Years ago, my dentist asked if I grind my teeth. I told her I didn’t think so, and she begged to differ. Whether I was doing it currently or not, she said, at some point I had clenched my jaw enough to wear my teeth down unevenly. I suspect this was during my teenage years (what? stressed as a teenager? unheard of!), but most of us do this at some point — hold enough tension in our jaws to actually create pain or structural changes.
The results of tooth grinding (bruxism is the official term — what a great word!) range from jaw tension and pain on waking, to headaches and neck pain, to severe pain and problems with the functioning of the jaw. People with TMJ disorder (TMJ stands for the temperomandibular joint, aka the jaw) experience pain, popping, clicking, or sticking of the jaw with movement, and sometimes an inability to open the mouth.

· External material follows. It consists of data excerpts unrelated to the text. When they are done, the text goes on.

Known rows, with every step that occurs:
gopo > sali > rapuved > kunu > riger > nabak: [-23  20 -12  -1   0   2  18  22   0  -4   5 -16   9  -4 -12  -1 -31   1
  -3   6   8  -3   7  -7 -11 -35   5 -15 -12 -21   8  -2   7   1 -17  -6
 -10  -8]
safis > nabak > riger > sali > rapuved: [ -6 -24   4  -2   6 -13 -29 -15   0  -7   4   6   2  17 -11   8  12  15
   0  -2   7  13  -4  18   0  18  -1   0   1  -4  16 -26  15  16 -21   0
 -23  -5]
sali > riger > nabak > rapuved: [ 14   5  -3  -9 -14  10  15   0   3  12   2  18 -10  -2  14 -27   2  -2
  14 -11 -12  -4  -4   8  -8   0  -6  -6 -24  22   6   2   5   6  20  12
  26  -9]
gitub > rapuved > kunu > riger: [-10  17 -19  -2  -2 -12   5   1  -8  -2  -6 -13  14  -9   1 -12 -17   8
 -13  27  10  -1  17  -8   9  -7  11   5   7  -2 -12   2   0  -6   2 -20
   7  14]
riger > nabak > rapuved > gitub: [ 17 -11  -2   3 -10   9  16   3  10  10  16   8  -4  -1   5  -6  -5  -3
   3 -16 -17   1 -22  -8  -2  -7  -7  -4 -15   2  -1  14 -16 -16  10   7
   4  -5]
bipogi > nabak > riger > sali > rapuved: [  8  -9   4  -5  10 -11 -25  -4  -3   0   4  -6   5  12  -5  39  17   0
   7   0  20   3   6  11   5   5   2   9  -7 -17  16  -8  11  13 -21  12
 -15 -15]
kunu > rapuved > nabak > riger: [-10 -35   4  -2 -14  25 -16   4  11  -6 -12 -12  -5   7  17   1   5 -22
 -17  -9 -15 -14   4   6  -9   8  -7  -2  19 -10  24  18 -12   0  28  -8
   1  24]
kunu > riger > sali > rapuved: [-10   7  18   7  -2 -17   9  -9   0  -2   0  -7  11   9  -3  22   3  13
   3  18   7   1   4   3  -6  -6   2   1   7  -8   1  -7  14  30 -22  -6
  -7  -6]
bipogi > nabak > rapuved: [ 19  25   3   0   2  -4   1   4   7  13  11   7 -14  -1  -5   1  15 -22
   5  -5   0  -6   4   2   2  -4   7   1 -14 -10  -7   5 -10 -13  11  -2
   6   2]
gitub > rapuved > vepen: [  2   3   3  -1  14   6 -13   4   6   4  -5  -8  18 -20  -6 -21  -2  -4
   3  13  -3   4  17  -4   2  -2 -14  -4  -3   6 -19   2  -6  -7  -5   1
   3   9]
gitub > rapuved > nabak > riger > sali: [-10 -33  19   1   9   3 -37 -15  -1   6   2   5  19   7  12  -6  15  12
   3  11  -1   1  -3   1  -7  -6   0  23  15  -5  20   3   1   4  15  -6
  -6   9]
gitub > riger > sali > rapuved > kunu: [  3   8   2   8  14   0   8   4 -17 -11  -7   4   6   1 -12  26  -3   9
   7   4  24   2   9  -5  13   4   9   0  11   7   0  -3  19  19 -16   9
  -1  -3]
riger > nabak > rapuved: [  3   4  -9  -2 -14   5   3  -2   7   8  11  14  -8   1   2 -26   1   1
   3  -7  -8  -4  -9  13  -5 -15  -7  -8 -15  10   5  -4  -8 -13  12   8
   8   1]
rapuved > kunu > riger: [ -9  23 -21   4  -7  -6  17   8  -8 -11 -13 -14  -6  -5   8   8 -12   1
  -9  17   1  -2  15 -10  10   0  10   4  14  -4 -13  -2  -1  -7   8 -11
   2  14]
safis > rozi: [  1 -12 -17  -8 -12   2 -10   4 -14  -9 -17  -5 -10  12  10  -8  -4 -17
  -2  -7 -28   0   3 -19  -8   4  -7  -3   5  15  -2  -7 -11  -5  12  11
   2  -5]
rozi > safis > nabak > rapuved > vepen: [ -1  14  -6  -3  15  -4   9  -2   9   9  -5   7  -5 -27  -7 -40   9  -9
  -1  -7   5  -5   0  -6  -6   5   2 -15 -12   1 -23  -7 -27 -23  -4  -8
  -6  -2]
nabak > riger: [ -6  -7 -11  -5 -11  -5 -20  -9  -2 -10  -7  -9 -11   3  10   1   6   4
  -2  -6 -22  -1   1  12   8   6  -2   1   7   6   9  -9   9   0   9   1
   1  10]
gitub > rapuved > kunu > riger > sali: [ -9   5  -4   9   4  -6   4  -2 -10  -2  -8  -6  19   6   5   1  -2  25
  -6  40  27   4  10  -2   6 -11  11  20   9  -2  -6  -5   1   1   1 -23
   1   8]
safis > nabak > rapuved: [  1  13   2   2  -2  -3  -5  -1   9   7   9  16 -16   5 -11 -29  11  -5
  -1 -12 -12  -2  -9   7  -4  13   4  -8  -5   2  -8 -12  -8  -8  14  -8
  -2  10]
bipogi > nabak > riger > sali: [ 10 -10   3  -2   1  -5 -25  -5  -3  -1  -6  -4  -7  15  14  38  26   2
   1   3  13   4   4   9   4   4   5  13  -4  -7  13  -8   6  -1   0   3
 -12  -4]
gitub > rapuved: [ -3   0  -1  -1  -5  -4 -22   1   0   4  -1   2   2  -8  -4 -14  -2  -1
  -3  10 -13  -2   9  -5   1   8  -9  -5   6  10  -2   1   0   2   6  -6
   9   9]
gitub > riger > nabak: [ 12   2 -10 -17  -8  10  18   2  -3  -5 -11   8  -6   1   3  -7 -19  -8
  -7 -16 -18 -11  -7   3  -9  -1  -9 -19  -3   9  17   1   9   8   2  19
  11   4]
sali > rapuved > kunu > riger: [-15  24 -16   6   3 -14  16   3 -11 -10  -5 -19   4  -9 -10   7 -15   0
  -5  19   3  -3  18 -11  13  -4  11  -3   7 -13  -7   0   7   7 -16  -6
  -2   4]
gopo > nabak > riger > sali > rapuved: [-14 -14  26  -6  -1   0 -31 -16  -5  -8   7   6   0  10  -8  14   2  17
  -5   0  12   8   1  28   3   0 -14  11  18  -5  14  -7  22  19 -13  13
   5  -5]
safis > nabak > rapuved > gitub > riger: [ 24  14  15  -5   9   2  21  -9   1   7  16  10   1   4  -9 -13  -2 -14
  -6 -27 -28   1 -32  -7   3  22  17 -12  -4  -4  -5  16  -7  -3  11  -3
   4   1]
kunu > rapuved: [  0  -9  -2   0 -17  16   2   9  11  -7 -13  -9  -9   7   7   1   3 -21
 -14  -8   1 -10  12   6 -10  16 -17  -8   7  11  -3   8  -2  -1  14  -7
   7  18]
gopo > sali > riger > nabak > rapuved: [  4  15  19  -1  -5  25   9  12   9   6  11  20 -16   3   8 -34  -4  -5
  20 -21 -19  -2 -14   6 -23 -17  -7 -12 -24  18  10   5  12   5  27   3
  19 -14]
gopo > nabak: [ -2   8  14  -7 -11   4 -11   2   3  -4  -3  10 -21   1  -2   4  -6 -11
 -12  -4  -9  -6   3  16  -1   9 -14   1  22   2  -8   7   5  -7   9   6
  15   9]
rozi > safis > nabak > riger > sali: [ -6 -24 -12  -4  -4 -12 -15 -21 -10  -5 -11  12 -12   6  10  -3  15  16
  -9  -8  10   5  -5   7  -6  24   6  -1   2   5  11 -20  -3  -7  -5  -9
 -20  -6]
sali > rapuved: [ -3   4   3   2   0  -8 -11   1  -1  -3   1   0  -9  -5 -10  14  -1 -10
   8  -2  -9  -4  14  -3   1   8 -12 -11   2   2   0  -3  15  11 -14   9
  -2  -1]
bipogi > nabak: [ 18  14  -6  -3  -4  -4  -6  18   1   2  -7  -5  -8   0   0  27  13 -26
  -1   1  -1  -7  13  -6  -3  11  -3  -3  -4  -8  -3   0  -1 -14   0   2
  -7  -1]
gopo > sali > riger > nabak > rapuved > gitub: [ 18   2  18   2  -6  23  19  16   8  12  18   4 -11   3  11 -14  -7  -6
  14 -27 -27   7 -28 -14 -19 -15  -5 -11 -23  14   5  28   3  -1  23   9
  15 -21]

Rows:
[-10 -22 -20   1  17  -9 -24  -1  -9 -10  -1   3   3  12 -14   7   4  19
   2   4  29  13   5   8   9  14  10  11   6  -2   9 -28  11   1 -24  -6
 -27  -6] -> safis > nabak > riger > sali > rapuved > kunu
[ -9   6 -36 -11  -6  -7  12   6  -7   1  -5 -10  21  -7   0 -30 -29   9
 -16  22  12  -2  11  -3   2 -16   6   3  -5  -3  -1  -2  -5  -9  -4 -12
   3   9] -> gitub > rapuved > kunu > riger > nabak
[ 16  -2  16  -5   9  -2  14  -3 -12  -4   2 -11   9  -3 -12  26 -14 -13
   2 -19 -26  -4  -9 -19   8  14   1 -18   7  -3   0  25  13  19 -21  14
   3  -9] -> sali > rapuved > gitub > riger
[ 15  10 -22  -2  -1  10  17  11  -7   9  -2  17 -12  -6  12 -25  -4   3
  10  -5   4  -1   4   1  -1  -4   3   5 -15  26  -2  -2   6 -12  19   8
  19 -10] -> sali > riger > nabak > rapuved > kunu
[ -9  32 -13  10  -7  -7  25  -1  -4   0  -1  -7  -7  -3   7 -11  -6   8
  -3  14   1  -6   1  -1  12 -21  22   7   3  -2 -18   2  -8  -5  14 -17
  13  14] -> nabak > rapuved > kunu > riger
[  0  -4  20   9  24   0  -9   4   8  -3  -2  -9  14  -7  -6  18  10   0
  15  15  19  10  13   4   2  -6 -18   0   4   0 -15 -10  -1  17 -24  14
 -12 -11] -> riger > sali > rapuved > vepen
[-11 -31 -12  -5   3 -23 -20 -22 -10  -2  -4   9  -2  -1  -5   3  11  15
  -4  -7  17   4   1   1  -2  22   2  -5   0  -1  16 -24   6  11 -25  -7
 -23 -13] -> rozi > safis > nabak > riger > sali > rapuved
[  6 -12   8   0  28  -2 -20  -1   3  -1   2 -15  23  -6  -8  29  23  -2
   7   9  30   6   9   7   8 -12  -5   4 -14 -21   2  -7   2  10 -31  16
 -20 -17] -> bipogi > nabak > riger > sali > rapuved > vepen
[ -3  15  -8  -7 -24  -2  29  -7  10   5   8   1   2   4   4 -26  -8   7
  -3   3  -9  -9 -11  15  -6 -23   7  -8 -17  -4   0   0 -10   0   7  -3
  11   4] -> kunu > riger > nabak > rapuved
[-12 -15  24  -4 -14   6 -27 -14  -1  -8  -3   9 -13  16   7  10   5  20
 -12  -1   9   4  -8  32   3   2  -8  15  22   0   9  -8  11   2  14   9
   8   5] -> gopo > nabak > riger > sali
[ -9 -31  15   7   3   8 -23  -7   1  -4  -6   1  -3  12  18  20  18   2
   7   6  -6   2  -3   7  -7  -5   0  18  19  -6  24  -2   0   4  18   3
 -12   7] -> rapuved > nabak > riger > sali
[-15 -13 -12  10   9  -4 -21  -4 -14 -12  -6  -5  -1   7   1  24   8  22
   4  12  25   8  11   6  16   0   4  15   6   4   8 -16  15   3 -17   2
 -12  -2] -> nabak > riger > sali > rapuved > kunu
[ -3  -8  17  10   5  -6 -13  -2   3  -3   2   4  -1   5  -5  27  13   3
  11   8   9   6   7   4   1   5 -10   3   5   6   3 -11  13  16 -18   5
  -6 -10] -> riger > sali > rapuved
[ -6 -17  10   1   3   6 -20   5   3   9  -2   5   8 -11   2 -11  -3 -18
   1  11 -14  -5  13 -16  -9   4  -8   6  14  -7   8  14  -5  -3  14  -4
   4  17] -> gitub > rapuved > nabak
[-13  26 -28   1  -5 -16  27  -3  -7   3  -5   5 -10 -11   0 -31  -9   6
 -13   5   9  -9  -2 -10   1   1  27  -5  -3  -9 -12  -9 -22 -20   4 -30
  -1   6] -> rozi > safis > nabak > rapuved > kunu > riger
[  9  19   3 -10  10  21  29   1   4   4   3   5   8 -16  -4 -36 -11  -3
   6 -14  -3  -8 -15  13  -2 -29  -7 -17 -18   3   0  10 -12   0   4  22
  17   1] -> gitub > riger > nabak > rapuved > vepen
[ -6 -22  27  11  12   1 -14   6  10   2   0   4   6   2  -3  29  15 -10
  13   8   4  -2   9  -9 -10   3  -9   8  19  -9  13   2   3  17  -5   5
 -16  -4] -> riger > sali > rapuved > nabak
[  5  42 -16   2   7  -9  25  10  -1   8   2  -6  -4   0  -1  11   4  -8
  -6  15  18  -6  10  -2  13 -20  29   7 -11 -24 -14   4 -16 -13  11 -16
   6   5] -> bipogi > nabak > rapuved > kunu > riger
[ -8  -2   2  15  10  -4  -8   8  -4  -6  -5   2  -3   4 -10  29   4  11
  10  14  26   4  17  -5   7   4  -2  11  11   9  -4 -14   9   4 -13  -2
 -12  -7] -> riger > sali > rapuved > kunu
[ 17  -6  10   5  -2   0   6   1   8   8  17   7  -6   6 -12 -11   5  -7
  -2 -16 -18   7 -19 -10  -4  15   6  -4  -3   3 -17   7 -15 -14   9 -11
  -3  -2] -> safis > nabak > rapuved > gitub
[ 18 -15  -4 -12   1   4  27  -2  -6   0  12  -3  17  -5 -12  17 -28 -11
  -4 -25 -17  -2 -19 -15   3   5  -8 -23  -8   0   8  22  12  12 -24  27
   5 -17] -> sali > rapuved > gitub > riger > nabak
[-14   9 -30  -6  -3  -8  21  10  -5  -4  -4 -12  11 -10  -8   8 -28   4
  -7  13  13  -3  15  -5   2 -12   3  -6  -6 -14   1  -5   6  -1 -24   4
  -9  -4] -> sali > rapuved > kunu > riger > nabak
[ -4   4 -34  -7 -11  -3  28  13  -6  -7 -12 -11   2  -6  10  -4 -19   5
 -13  10   6  -4   9  -4  -1 -14   4  -3  -2  -5   0  -7  -4  -8  -7  -1
  -4   7] -> rapuved > kunu > riger > nabak
[  0  -5 -18  -7  -9 -14  -1  -3  -3   1 -17  11 -21 -12  -3 -16  -1 -15
 -11 -11  -7  -7  13 -16 -12  32  -2 -15   2   6  -4 -10  -5 -12  -5 -11
 -12   4] -> rozi > safis > nabak
[ 14 -24   5   6 -20  18  12  14   8  -2  -2 -21  -5   3  10  22   4 -19
 -15 -16  -9  -1  -3 -10  -4  15 -11  -6  14  10  -9  24 -15  -4  13 -10
   6  10] -> kunu > rapuved > gitub
[  8  -8   0   2  -2 -12  14  -9   3  12   7   8 -13 -11  -4 -13   2  -8
  -3 -22 -14  -1 -14 -22  -5  16   6  -9  -7   6 -16  12 -26 -23   3 -18
  -5  -6] -> rozi > safis > nabak > rapuved > gitub
[  5  17  16  -2   7  30  13  18  17   7   8   4  -2 -11  11 -43  -5  -3
  25 -17 -11   6  -6   6 -24 -33 -15 -15 -30   9  -4   7   1  -1  19  14
  16 -14] -> gopo > sali > riger > nabak > rapuved > vepen
[ -5   8 -20   7   5  -1 -18   5 -10   0 -10  -2   4  -9  -3  -8  -9   3
  -6  16   9   0  20 -11   7   5   0  11   9  13 -11  -3  -2 -19   5 -13
   6  12] -> gitub > rapuved > kunu
[  7   3  -2  -2 -16   1  37  -2  11  10  15 -10  13   1  12  -4 -13   3
  -5  -3 -18   3 -28  -2  -2 -22   8  -4 -16  -4  -4  21 -15  -4   5  -4
   5  -2] -> kunu > riger > nabak > rapuved > gitub
[ 23  10  30  12   4   9  25 -13  -7   2  10   8   1  13  10  14  10  10
   7 -13  -2   5 -35  -5   4  -9   9   3   1   8  -1  20  -4  12  14   3
  14  -5] -> nabak > rapuved > gitub > riger > sali
[  4 -32  11   4   1 -10 -18 -12  -6  -5  13 -12  13   9   3  43   7  16
   5  -2  -3  14 -14  -6  12   7  -2  13   3   3   9   6  10  20 -23   8
 -14 -14] -> nabak > riger > sali > rapuved > gitub
[  5   8  36   1  -9   6   4  -2   6   7  18  10 -11   0  -1   3  -4  -7
  -7 -14 -17   2 -22   2   7   3  -6   9  13   2 -15  26 -13 -12  20   5
  22   6] -> gopo > nabak > rapuved > gitub
[-18  -9   5  -1   6   2 -30  -3  -8 -14   5   8   1   3 -11  16  -3  22
  -6   4  30   9   6  17  15  -2  -4  21  24  -7   5  -9  17   7 -13  11
  -2  -3] -> gopo > nabak > riger > sali > rapuved > kunu
[-10  34 -15   2   3  -8  20   3   5   1   1   3  -4   3  -6 -33  -4   5
  -9  10   5   1  -5   5   5   3  26  -1  -3  -9 -13 -14 -12 -16  11 -23
  -2  15] -> safis > nabak > rapuved > kunu > riger
[ -6 -16   5   1  -9  -2 -24 -15   0  -6  -9  -1  -6  17  16  15  18  21
   3   2  -4   6  -1  18   1   3  -1  13   8   9  12 -17  11   6   8   4
  -6   4] -> nabak > riger > sali
[ 11  29 -16   6  10   1   1  15   0  10   3   6 -13  -5  -7  14  13 -14
   1   3  17  -2   8  -8   9  -9  11   9 -11  -8 -16   0 -12 -24   8  -4
   4   2] -> bipogi > nabak > rapuved > kunu
[  8  11  24   0   7  -1   5 -10 -10  -6  -7   9   4   8 -12  22   3   0
   7  -6   5  -3   0   2   3   2   1 -10   5   6  13  -4  22  32 -16  14
   5  -7] -> gitub > riger > sali > rapuved
[-16 -20   1  -5   2   3 -34 -10  -3   3  -2  -4  12  -7   8 -18  -2  -3
   0   8 -21  -9   7  -7  -2   0   2   8  11 -11  21  13   1  -5  15  -6
  -1  17] -> gitub > rapuved > nabak > riger
[  3  16   5   0  13   8   3   8  22   7   3   3  -2 -10 -12 -34  11 -11
   4  -7  -2   3  -6   9  -1   4  -3  -8 -10  -1 -22 -11 -21 -16   0  -2
  -5   7] -> safis > nabak > rapuved > vepen
[  5 -13  25  10   1 -14  21  -6  -4  -1   5 -16  21   9   2  38  -4   7
   0  13   1  11 -11 -13   2  -1   7   4   7 -11  -4   9   9  27 -22  -6
  -9 -15] -> kunu > riger > sali > rapuved > gitub
[ 17  12   2  -7   9  20  20   9  10  11   1   7   6 -18  10 -39   2  -5
  19  -6  -2   1   1  10  -4 -10 -13  -5 -25  16 -10   5  -6  -1   9  23
  19 -12] -> sali > riger > nabak > rapuved > vepen
[-18 -24   3  -2   7  -2 -32  -4   0  -4   1  -6   4  -7   0  10   0 -14
   5  -2 -25  -6  12  -1  -4   6  -5   0  10 -19  17   7  10   6  -5  10
 -12   5] -> sali > rapuved > nabak > riger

Standard treatment for all these situations usually involves wearing a mouth guard at night. This protects the teeth, and can help with jaw tension and pain, but doesn’t address the underlying problem. Painkillers and muscle relaxants are also used. In severe cases, surgery may be performed to correct structural problems in the jaw.
Acupuncture has been shown to be very effective in treating TMJ. And, unlike symptomatic treatments, results can be very long-lasting (see below for details on the research).
How It Works
Acupuncture takes three different strategies in working with TMJ and other types of jaw tension and pain.
This is a very direct approach, aimed at the tension, inflammation, and misalignment in the joint itself. Local points can relieve muscle spasm and decrease pain and swelling. This allows the jaw to move more freely and to align itself naturally so that the joint works more smoothly.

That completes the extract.